Europe refugee crisis knocks federal election campaign off script

By Mike Blanchfield, The Canadian Press

OTTAWA – The carefully scripted Canadian federal election campaigns were knocked off their axes Thursday by the image of three-year-old Alan Kurdi lying dead in the surf of a Turkish beach.

Alan, his five-year-old brother Ghalib Kurdi and their mother, Rehanna, died in an unsuccessful attempt to reach Europe by boat. Images of the child lying face down in the surf and those of a Turkish police officer cradling his body, resonated across the globe. The father, Abdullah, survived.

A Canadian connection to the child rocked the campaign, forcing the Conservatives to cancel events and regroup, while largely overshadowing the campaigning of the NDP and Liberals.

Fin Donnelly, who is running for re-election in Port Moody-Coquitlam for the New Democrats, said he delivered a letter in March to Immigration Minister Chris Alexander on behalf of Abdullah’s sister, Tima Kurdi, who lives in the Vancouver area.

She held a tearful news conference to say she sought to bring another brother, Mohammed, to Canada and planned to bring Abdullah and his family here later.

Citizenship and Immigration Canada said it did not get a refugee application for Abdullah. It did, however, receive an application for Mohammed, but said it was incomplete and did not meet the requirements for proof of refugee status.

It was all enough to personalize the human suffering that has hammered the Middle East for four years, resulting in the epic, seaborne refugee exodus lapping at Europe’s shores.
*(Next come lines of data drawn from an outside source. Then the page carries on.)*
Each row is a point. Each copy is the shape, with its points in the same order, turned, moved and blurred by noise. Is it also mirrored, or only turned?

Shape (7 x 2):
[[-24  35]
 [  7 -46]
 [-18  36]
 [-69 -16]
 [-26  26]
 [  3  13]
 [ 19  26]]
Copy 1:
[[ 24  21]
 [-52 -18]
 [ 24  16]
 [-34  61]
 [ 15  22]
 [  5  -7]
 [ 21 -20]]
Copy 1 is: only turned
Copy 2 (7 x 2):
[[-43  23]
 [ 45   2]
 [-42  17]
 [  4  74]
 [-34  27]
 [-14   3]
 [-28 -16]]
Copy 2 is: mirrored
Copy 3:
[[ 42   0]
 [-47   4]
 [ 38  -8]
 [ 13  56]
 [ 35   1]
 [ 12 -13]
 [  6 -36]]
Copy 3 is: only turned

Shape, 7 rows:
[[-28  21  30]
 [-14   3 -35]
 [-33 -13   4]
 [ 51 -21  31]
 [ 48 -16 -10]
 [ -9  66 -25]
 [ -3  20  30]]
Copy 1, 7 rows:
[[-43   3  13]
 [  3  14  61]
 [-14 -18  37]
 [ 35   9 -28]
 [ 48  24   7]
 [-35  67  50]
 [-26  14   1]]
Copy 1 is: mirrored
Copy 2, 7 rows:
[[-30  40 -32]
 [ 30   6  -6]
 [ -9  -4 -35]
 [-51 -18  42]
 [-16 -24  46]
 [ 24  61   7]
 [-33  25  -9]]
Copy 2 is: only turned
Copy 3 (7 x 3):
[[-37  41  -5]
 [-27 -31  -4]
 [-40   1 -30]
 [ 48  25 -35]
 [ 42 -14 -16]
 [-24   3  55]
 [-13  33  -2]]
Copy 3 is: mirrored
Copy 4 (7 x 3):
[[-26  35   9]
 [ 18  13 -32]
 [ 17  24   6]
 [-23 -53  18]
 [  3 -47 -19]
 [-36  33 -63]
 [-35   9   8]]
Copy 4 is: mirrored

Shape, 7 rows:
[[-44  15  35]
 [ -7 -27  24]
 [ 31  -2 -17]
 [-19  22  27]
 [  3  28 -65]
 [-39  14 -17]
 [  8 -64  -3]]
Copy 1, 7 rows:
[[ 29   5  20]
 [ -8  40  -2]
 [-24  13 -52]
 [ 26   3  -6]
 [-39 -46 -52]
 [-10 -25   3]
 [-54  54  -6]]
Copy 1 is: mirrored
Copy 2, 7 rows:
[[  4  20  55]
 [-28 -15  33]
 [ -3 -29 -20]
 [ 22   3  42]
 [ 28  27 -50]
 [ 10  45  10]
 [-57 -16   5]]
Copy 2 is: only turned

Shape (9 x 4):
[[ 34  -7  25  16]
 [ -7 -17  40  28]
 [-47  33 -15 -18]
 [-58  30   6 -12]
 [ 12 -37 -45 -40]
 [-42   9   4 -19]
 [ 20 -25 -51 -26]
 [-51  13 -13  -3]
 [ 17 -19   6  37]]
Copy 1:
[[ 17  24  -9   3]
 [ 47   5  15  -9]
 [-19 -71  29  39]
 [ 11 -63  42  33]
 [-68 -15  17 -34]
 [ -2 -39  43  12]
 [-59 -10   3 -30]
 [ -1 -63  31  15]
 [ 19   8 -18 -20]]
Copy 1 is: only turned
Copy 2 (9 x 4):
[[ 21 -10  -9 -51]
 [ 39 -31 -31 -20]
 [-32  10 -37  40]
 [-28 -10 -56  38]
 [-44 -22  47   0]
 [-20 -13 -34  19]
 [-26  -6  50 -10]
 [-11  -4 -23  34]
 [ 38  -4   0 -19]]
Copy 2 is: mirrored

Shape:
[[ -5 -11  24 -45]
 [-26  59   1  16]
 [ 38 -35  20 -45]
 [-47  18  -1  19]
 [ -7 -49 -56  10]
 [ -9  19 -30  -9]
 [ 39 -11   5 -33]
 [  5 -22  12  34]]
Copy 1:
[[-29 -28  25 -25]
 [ 11  -1  40  57]
 [-46   6   6 -56]
 [ 27 -23  11  36]
 [ 58   9 -11 -46]
 [ 23   5  39  -1]
 [-29  17  20 -39]
 [  3  15 -30   3]]
Copy 1 is: mirrored
Copy 2:
[[ 29   6  42   9]
 [ 68  15 -46   5]
 [ -3  26  64 -17]
 [ 44 -18 -31  23]
 [-23 -55  -4 -36]
 [ 42 -13 -12 -25]
 [ 16  31  44 -30]
 [-11  13 -20   9]]
Copy 2 is: mirrored
Copy 3:
[[ 46 -35  -5  32]
 [ 46  34 -16 -40]
 [ 22 -60  32  40]
 [ 18  30 -42  -7]
 [-42 -43 -36  -6]
 [ 21 -18 -25 -24]
 [ 31 -51  29   7]
 [-18  10  10  10]]
Copy 3 is: mirrored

Alexander was pulled off the campaign trail and returned to his Ottawa office to address the crisis. A news conference by his cabinet predecessor, Jason Kenney, was abruptly cancelled. And Stephen Harper himself decided it was not the right day to make an announcement on light rail in Surrey, B.C.

The Conservative leader had tears in his eyes as recalled how he and his wife, Laureen, first saw the tragic photo on the Internet the previous evening and how it evoked images of their own son, Ben, frolicking at that age.

Harper quickly moved beyond the sentimental, saying the sad incident underscored the need to continue the military fight against the Islamic militants that are the root cause of the suffering in Syria and Iraq.

“We have to do everything. I think that is the reaction people should have. … We had the same reaction, Laureen and I, as everybody else when we see the photo — it’s heart-wrenching, it brings you right to your own family,” the prime minister said in Surrey, B.C.

Harper said the problem is bigger than one tragedy, saying he’s seen tens of thousands of people affected by the ongoing violence in refugee camps in Iraq and Jordan.

He said Canada will admit more refugees from the region, but must also continue to stand with its allies in the fight against the extremists who are forcing people to flee their homes. He said Canada must stay the course, both militarily and by providing humanitarian aid to those affected by the continuing violence.

“We need to help people who are actually there and can’t get away. And part of the way we need to help them is to stop the awful violence that is being directed at them, displacing them and killing them.”

Canada has contributed six CF-18 fighter jets and 69 special forces soldiers training Kurdish fighters to the international coalition fighting the Islamic State of Iraq and the Levant. The war planes are also bombing ISIL positions in Syria.

NDP Leader Tom Mulcair followed through with announcing a major plan to help Canadians save for their retirements, promising to convene a first ministers’ meeting to come up with a plan and a timetable for expanding the Canada and Quebec pension plans.

That was overshadowed by his response to the drownings, the images of which he said reminded him of the iconic Vietnam war photo of a naked, nine-year-old girl fleeing a napalm attack in 1972.

Choking back tears, Mulcair said that as a father and grandfather, he found the images “unbearable,” but he quickly recalibrated.

“Chris Alexander has a lot to answer for, but that’s not where we are right now. We’re worried about how we got here,” Mulcair said in Toronto.

“The international community has failed. Canada has failed.”

In Brossard, Que., Liberal Leader Justin Trudeau was continuing his efforts to shore up his party’s fortunes against the New Democrats by appearing with Montreal Mayor Denis Coderre for a promise to do away with a proposed toll system on a rebuilt Champlain Bridge.

But the Kurdi tragedy swamped that.

“You don’t get to suddenly discover compassion in the middle of an election campaign. You either have it or you don’t,” Trudeau said.

“This government has ignored these pleas of Canadian NGOs, of opposition parties and of the international community . . . all believe that Canada should be doing more, should have been doing more.”

Green party Leader Elizabeth May had planned to trumpet her party’s new television advertising, unveiled Thursday, but by day’s end she issued a statement blasting the Conservatives for their handling of the refugee crisis.

“We have dozens of cases just in my own constituency: people in Cyprus, in Turkey and Syria who urgently need help,” she said.

“Simply put, this situation is a nightmare.”

Note to readers: This is a corrected story. A previous version said Trudeau was campaigning in Montreal.